In simple terms, a corpus is a collection of texts that is stored electronically. This corpus, or a set of corpora, can then be used to see how writers and speakers use words in context.
Corpus tools allow you to see how a certain word is used in context, the frequency of the word, the company the word keeps (or collocation), the register, genre, or discipline it is frequently used in, and so on. They can also be used to submit your own paper to see how you are using certain words.
Here is a list of some great corpora and corpus tools:
- Academic Vocabulary Lists: This site includes the academic vocabulary lists of English based on the academic sub-corpus of the Corpus of Contemporary American English.
- British National Corpus: This is a huge corpus of written and spoken texts in British English.
- Corpus of Contemporary American English (COCA): This is a huge corpus of written and spoken texts in American English.
- COCA Words and Phrases [Academic]: This site is the academic sub-corpus of COCA. It includes the Academic Vocabulary List. It also allows you to see how academic English words are used in different disciplines, and it allows you to enter your own text so that you can see the types of academic and technical words you are using in your paper.
- Google Book Corpus (American & British English): This is a huge corpus of Google books in both American and British English.

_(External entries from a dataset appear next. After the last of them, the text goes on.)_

In the rows, zero is written as 128.
One turn moves each row of this set onto another row. After a few examples, where does it send each row asked below?
j_716: [140 135 133 146 130 124 133 150 129 126 169 115 129  74 110]
j_852: [148  99 145 119  98 126 144 113 136 173 134 140 110 110  96]
j_641: [168 107 159  96 130 123 111 113 132 122 138 108 144 131 117]
j_120: [133  93 135 111 114 130 132 129 145 149 114 157 114 139 107]
j_572: [135  97 147 114 112 136 147 136 141 144 104 158 125 139 104]
j_251: [131 151 117 138 132 133 117 159 127  97 129 133 140  88 117]
j_111: [146 115 140 117 104 121 126 134 137 141  87 170 128 131 100]
j_685: [115 135 125 134 149 122 126 155 139 111 150 122 134 103 121]
j_409: [162 121 136 109 102 122 129 111 111 169 103 147 126  92  87]
j_680: [170 130 162 102 101 133 113  98 131 109 123 113 138 112 105]
j_894: [165 126 163 100 101 128 116  99 135 110 128 108 141 111 113]
j_506: [131 154 125 138 137 129 126 162 118 110 119 129 142  91 129]
j_613: [139 101 145 126  99 122 145 131 146 163 114 148 125 139 108]
j_158: [169 120 146 114 108 110 125 126 116 160  96 164 129 103  87]
j_505: [153 115 143 105 119 130 132 134 117 140  82 167 134 116  93]
j_194: [121 125 129 136 136 112 137 157 139 113 149 123 141 123 133]
j_107: [153 124 126 142 127 118 137 148 135 109 162 110 123  77 105]
j_718: [148 115 125 101 118 127 117 127 122 146  85 163 130 120  99]
j_628: [152  97 160 134 111 114 149 122 135 174 136 141 126 108  89]
j_601: [156 144 119 139 118 123 128 143 123 101 138 113 131  66 100]
j_846: [163 124 154  94 116 126 112 105 128 117 123 102 154 120 120]
j_52: [155 158 143 136 114 106 128 132 110 111 137 133 134  62 101]
j_734: [148  98 156 121 104 132 159 125 132 170 127 139 123 116  97]
j_229: [157 124 131 106 124 128 114 120 130 144  84 164 139 123 105]
j_712: [142 122 137 121 114 125 124 132 130 137  76 165 144 123  95]
j_717: [136 159 133 137 126 121 125 136 121 116 144 122 130  62  99]
j_130: [123 159 119 131 138 126 118 148 124 105 125 126 143  86 113]
j_21: [140 120 114 137 138 123 132 159 139 101 150 111 133 100 118]
j_137: [156 105 153 124 103 126 143 106 146 174 138 140 118 114 100]
j_789: [167 116 152 111 110 124 145 123 108 168 105 149 132  93  85]
j_599: [129 136 140 141 136 118 134 143 136 122 169 118 121  78 107]
j_833: [166 110 160  93 130 119 109 111 132 114 135 113 145 123 119]
j_995: [140 136 149 150 128 122 140 153 129 123 163 125 116  75 117]
j_820: [143 125 149 141 127 102 143 140 129 129 176 120 125  84 112]
j_814: [147 154 127 140 128 125 120 149 116 112 143 128 136  61 104]
j_764: [145 161 138 145 119 126 132 147 113 117 132 127 130  64 114]
j_61: [144 141 107 134 129 127 125 154 128  93 126 114 142  90 114]
j_704: [127 129 136 143 145 124 133 167 133 115 150 128 128 102 132]
j_535: [141  99 141 116 120 130 130 124 156 148 116 157 123 144 113]
j_340: [174 111 170 100 116 124 113 104 134 114 143 118 129 114 104]
j_43: [162 125 150  98 113 133 112 107 129 117 118 104 152 130 118]
j_690: [129  96 144 130 119 124 141 136 149 152 112 148 135 143 108]
j_984: [131 158 122 130 123 117 122 148 121  95 110 135 150 101 122]
j_411: [172 129 143 114 106 123 127 103 120 169 107 148 134  92  91]
j_280: [123 132 123 144 134 132 130 160 140 111 156 121 134 101 123]
j_509: [167 114 170  97 115 122 112 104 139 106 140 117 132 113 111]
j_193: [165 125 153 125 107 115 131 117 116 158 100 157 135  86  77]
j_492: [162 105 151 124 104 110 142 123 125 182 122 143 128 110  95]

j_158 turns into j_492
j_120 turns into j_718
And these:
j_107 turns into j_21
j_685 turns into j_130
j_411 turns into j_137
j_984 turns into j_52
j_704 turns into j_506
j_280 turns into j_251
j_680 turns into j_340
j_712 turns into j_193
j_833 turns into j_846
j_505 turns into j_789

One turn moves each row of this set onto another row. After a few examples, where does it send each row asked below?
j_104: [149 111 137 109 133 133 145 145 114 119 115  92 119 149 138 125 134 119
 122 110 137 154]
j_105: [121 145 124 136 123 147 150 118 116 128  66 122 150 126 142 100 104  69
 120  94 130 152]
j_94: [ 95 131 159 131 124 134 114 130 117 111  68 115 132 109 153 114 158  93
 124  99 177 133]
j_924: [114 147 148 114 156 129 154 122 112 112  93 126 165 109 172  95  92 102
  97 116 137 188]
j_742: [139 120 155 138 129 134 126 131 128 111 120 154 152 133 146 107 106 111
  87 108 105 146]
j_459: [ 98 141 136 118 120 138 123 131 140 131  76 116 130 103 164 106 146  94
 154 143 135 123]
j_134: [115 154 148 104 130 126 132 121 135 128 106 126 163 108 157 124 149 132
 158 142 117 167]
j_25: [126 140 146 110 146 130 151 139 114 132 142 149 142 130 167 101 103 150
 129 127 121 161]
j_291: [102 136 146 133 139 145 138 150 119 139 106 105  95 141 130 111 114 114
 124 137 170 177]
j_248: [117 116 148 134 142 104 139 147 119 119 124 125 165 129 123 130 124 116
 125 170 158 169]
j_936: [103 127 173 155 141 118 148 135 129 141  98 133 128 126 129 140 119  94
 139 136 169 127]
j_867: [119 139 142 123 156 133 142 136  77 102 107 133 128 122 130 111 132 147
 131 120 123 185]
j_590: [130 136 126 117 132 115 154 140 138 153 114 150 164 104 156  98 113 113
 119 136 117 176]
j_390: [108 160 134 115 131 107 147 133 115  95  86 150 175  90 158 122 119 106
 123 115 124 130]
j_969: [124 129 113 114 136 140 131 148 153 106  86 103 153 112 160  88 136 109
 122  88 155 160]
j_367: [115 136 154 135 163 151  91 153 125 122 101  91 148 125 159 109 145 112
 101 100 151 169]
j_433: [ 99 130 149 144 138 138 133 142  90 103  76 105 141 150 134 138 135  85
 131 115 167 144]
j_343: [120 172 142 130 162 143 144 135  88  95 105 132 163 113 126 117 110 120
 100 149 129 149]
j_759: [ 96 143 126 134 100 128 117 133 109 121  98 163 173 120 159  91 142 100
 140 127 150 155]
j_586: [114 142 156 132 108 127 120 138  80 135 127 152 139 147 130 127 125 128
 121 140 141 132]
j_85: [ 98 134 111 109 141 129 142 156  97  93  82 134 146 116 183 101 134  91
 110 119 160 147]
j_263: [113 133 146 129 142 138 133 143 104 160  97 164 165 127 150 105 122 142
 122 120 127 108]
j_631: [115 118 132 135 163 122 131 150 131 123  90 108 134 112 172  95  89 101
 111  81 138 153]
j_666: [113 141 155 137 147 133 136 127 127  75 100 143 197 121 150 119 131 116
 117 126 149 138]
j_950: [111 164 165 144 150 144 108 139 146 143 117 123 164 119 155 115 161 121
 137 129 147 135]
j_908: [112 133 141 133 136 138 121 127 116 142  99 100 177 130 139 100 128 117
 135 120 203 140]
j_796: [115 104 147 118 157 146 121 140  84 130  80 133 138 123 159  96 106 138
 100  98 127 143]
j_179: [127 121 150 135 127 133 128 119 116 172 106 108 115 129 136  93  95 107
 115 115 154 153]
j_73: [112 153 154 122 113 119 142 155 128 155 119 133 121 136 132 141 134 125
 141 113 134 168]
j_706: [ 95 130 131 146 138 126 117 139 152 145  65 105 128 107 124 106  99 109
 133 128 146 144]
j_508: [112 168 150 157 173 137 128 147 122 123 108 101 142 121 111 121 126 119
 123 125 151 177]
j_660: [ 98 163 174 130 133 140 139 134 109 142 109 152 168 132 132 136 137 124
 109 149 167 141]
j_491: [107 110 136 136 146 143 136 137  80 112  80 124 101 123 149  88 139 102
 135 119 141 149]
j_990: [ 98 129 132 117 138 136 135 139 116 133  63 138 154 102 150 107  88 105
 106 144 120 116]
j_127: [109 135 148 132 135 135 134 134 112 102 103 143 150 121 157 113 128 119
 121 124 184  88]
j_842: [121 148 162 120 125 133 116 131 138 132 123 119 133 122 146  94 104 139
 102  89 141 185]

j_105 turns into j_759
j_706 turns into j_134
j_842 turns into j_924
And these:
j_433 turns into j_586
j_950 turns into j_508
j_25 turns into j_631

- Lextutor Concordancer: This tool allows you to submit your paper, see a list of the different words you use in your paper and their frequencies, and see concordance lines showing keywords in context.
- Michigan Corpus of Academic Spoken English (MICASE): This corpus is a collection of various speech events in the university setting including lectures, lab sections, seminars, dissertation defenses, and advising sessions.
- Michigan Corpus of Upper-Level Student Papers (MICUSP): This corpus is a collection of upper-level undergraduate and graduate student papers from various disciplines.
- Netspeak: This site is allows you to search for words, their frequencies, and synonyms. Netspeak uses the World Wide Web to search for words and determines frequency of use.